Stellenbosch landowners' interdict application against occupiers postponed
A Stellenbosch property trust will have to wait another week for further direction on how to handle the illegal occupation of a portion of their land by a group who have renamed it "Azania".
The application for an interdict by the owners of Watergang, near the family's Louiesenhof winery, was postponed to September 6 in a quick hearing in the Western Cape High Court on Wednesday.
Further assessment of the circumstances of those living there is now being conducted.
The last postponement was on August 21, because advocate Ayanda Gladile had been appointed after residents of the shacks in question collected money for a legal fightback, and he needed time to prepare.
Judge Robert Henney granted the postponement with costs to stand over, while a group of about 100 people sang outside the court from early in the morning.
Speaking on the side-lines of the application, Gladile told News24 that so far about 40% of the residents living in about 900 shacks had been interviewed to establish their individual socio-economic needs for the purposes of opposing the eviction.
The interdict application was brought by Wynand Stephanus Smit, Pieter Steenkamp, Manie Malan and Esme Smit in their capacities as trustees of the WS Smit Watergang Trust, following alleged illegal occupations which began in May.
It was against "any and all unknown persons attempting to occupy farm 183, portion 5, Stellenbosch, (also known as Watergang); the sheriff of the district of Stellenbosch and the Station Commander of the SA Police Services, Stellenbosch".
The land forms part of the Koopmanskloof Farm.
A first interdict to remove them was issued in May, and then a second in August.
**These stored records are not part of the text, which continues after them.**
Rows are points. Each copy is the shape, with its points in the same order, stretched, turned, moved and blurred by noise. Is it also mirrored, or only turned?
In the rows, 128 means zero.

Shape:
[[139 115  92]
 [199 135 116]
 [116  62 127]
 [126 133 147]
 [161 124 134]
 [119 149 152]]
Copy 1:
[[101  98 126]
 [135 108 191]
 [ 84 158 143]
 [131 145 123]
 [130 133 162]
 [149 147 123]]
Copy 1 is: only turned
Copy 2:
[[153 102 138]
 [125  96 191]
 [116  80  88]
 [113 142 115]
 [114 116 144]
 [112 165 119]]
Copy 2 is: only turned
Copy 3 (6 x 3):
[[159 124  96]
 [202  87 131]
 [113  94  89]
 [120 114 143]
 [158  92 138]
 [118 122 158]]
Copy 3 is: only turned
Copy 4:
[[136 117 107]
 [153 184  95]
 [139 115 155]
 [107 158 128]
 [138 161 116]
 [ 91 151 114]]
Copy 4 is: only turned

Shape (9 x 4):
[[132 125 103  97]
 [130  96  97 158]
 [145 118 129 153]
 [152 112 160  74]
 [108 119  99 144]
 [ 98 137 153 158]
 [155  85 162 141]
 [119 142 111 116]
 [129  90 109 154]]
Copy 1:
[[120 181 149 123]
 [ 98 117 120  87]
 [123 125  83 117]
 [179 208 104 128]
 [105 111 147 105]
 [140  71 106 129]
 [159 142  62  98]
 [120 142 142 137]
 [108 118 118  84]]
Copy 1 is: only turned
Copy 2 (9 x 4):
[[126 125 173 120]
 [116  82 108 108]
 [130 123  99 109]
 [101 179 159  87]
 [122  97 130 141]
 [117 141  90 160]
 [ 93 142  84  74]
 [136 130 155 145]
 [106  89 106 104]]
Copy 2 is: mirrored
Copy 3:
[[132  98 112 139]
 [189 114 136 128]
 [163 135 140 102]
 [ 95  91 152 107]
 [165 130 125 152]
 [139 167 154 139]
 [150 119 185  89]
 [128 125 110 143]
 [178 117 156 126]]
Copy 3 is: only turned

Shape:
[[111  92 117 138 102 165 154 138]
 [126 132 114 131 114 125  95 106]
 [105 109  88 107 118 141 142 120]
 [114 124  92 158 137 142 122 110]
 [178  70 163 102 152 126 192 156]
 [107 128 106 101  91 174 171 128]
 [101 121 135 158 112 119 101  93]
 [129 126 121 159 126 147 103  79]
 [116 117 121 149 125 119 133  80]
 [ 97 108 131 141 159 160 120 105]
 [124 163 109 130 161 111 143 145]]
Copy 1:
[[ 92 123 139 165  90 154 142 170]
 [136 102 145 119 167 118 139 143]
 [112 127 161 131 140 186 139 146]
 [102  98 146 166 171 132 131 144]
 [ 97 151  63 134  42 143 158  90]
 [ 90 159 141 138 115 188 113 169]
 [125  78 167 141 163  81 113 134]
 [ 88  87 145 133 180  86 132 149]
 [ 94  89 153 140 160 108 108 113]
 [ 84 132 163 156 144  93 146 125]
 [147 149 111 164 169 135 108 106]]
Copy 1 is: mirrored
Copy 2 (11 x 8):
[[126  86 164 161 135 117 127 139]
 [129 143 117 134 128 170 147 142]
 [129 100 157 126 123 163 147 155]
 [117 121 111 120 125 145 140 170]
 [144  31 161 147 123 101  83  32]
 [134 113 189 127 170 149 136 142]
 [116 151 107 143 109 141 172 154]
 [102 151 102 139 151 148 152 144]
 [113 127 118 120 120 142 178 142]
 [ 82 130 123 120 110 124 124 144]
 [145 129 109  79 109 133 118 138]]
Copy 2 is: only turned
Copy 3:
[[178 152  86 102 139 115 142 122]
 [124 168 150 128 140 121  81 144]
 [158 132 122  79 155 119  99 138]
 [134 157 113 129 158 148  99 120]
 [180  58 129 141 105  99 201 156]
 [177 135  85  64 115 143 131 132]
 [129 179 141 141 128 118  77 102]
 [141 189 144 146 138 153  89 108]
 [147 149 136 137 127 138  77  96]
 [117 169 147 126 148 145 141  85]
 [ 89  82 126 123 120 145 108 146]]
Copy 3 is: mirrored
Copy 4, 11 rows:
[[102 113  66 102 131 152 145 129]
 [123 143 154 115 150 137 124 135]
 [112 108 109 111 171 116 130 123]
 [110 143 112 109 147 118 104 156]
 [195 110  43 165 136 191 130 106]
 [109 122  79  96 156 118 168 120]
 [ 87 155 129 123 125 150 109 122]
 [116 172 125 108 150 144  95 148]
 [ 98 160 105 137 153 141 101 129]
 [125 149 100  90 131 124  80 114]
 [161 140 126 137 133  84 127 144]]
Copy 4 is: mirrored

Basic services to be supplied
The owners and people living on the land now have an agreement that, until the latest interdict application to remove everybody is finalised, no more shacks will be built.
The Stellenbosch municipality has also agreed to supply basic services such as water, and has indicated that it is doing upgrades in Kayamandi, a suburb in Stellenbosch where many of the new occupants came from.
Gladile said outside court that so far the team conducting the information gathering had established that the shacks were occupied by a minimum of four people each, with some shacks accommodating up to seven people.
They were primarily former backyarders of Kayamandi who had said previously that they could not afford rent.
The legal teams are also planning a meeting with Western Cape Judge President John Hlophe on September 7 to set timelines for the eventual hearing of the application.
The municipality has also briefed legal counsel.
After a few spirited songs outside the court following the postponement, the group went back home again.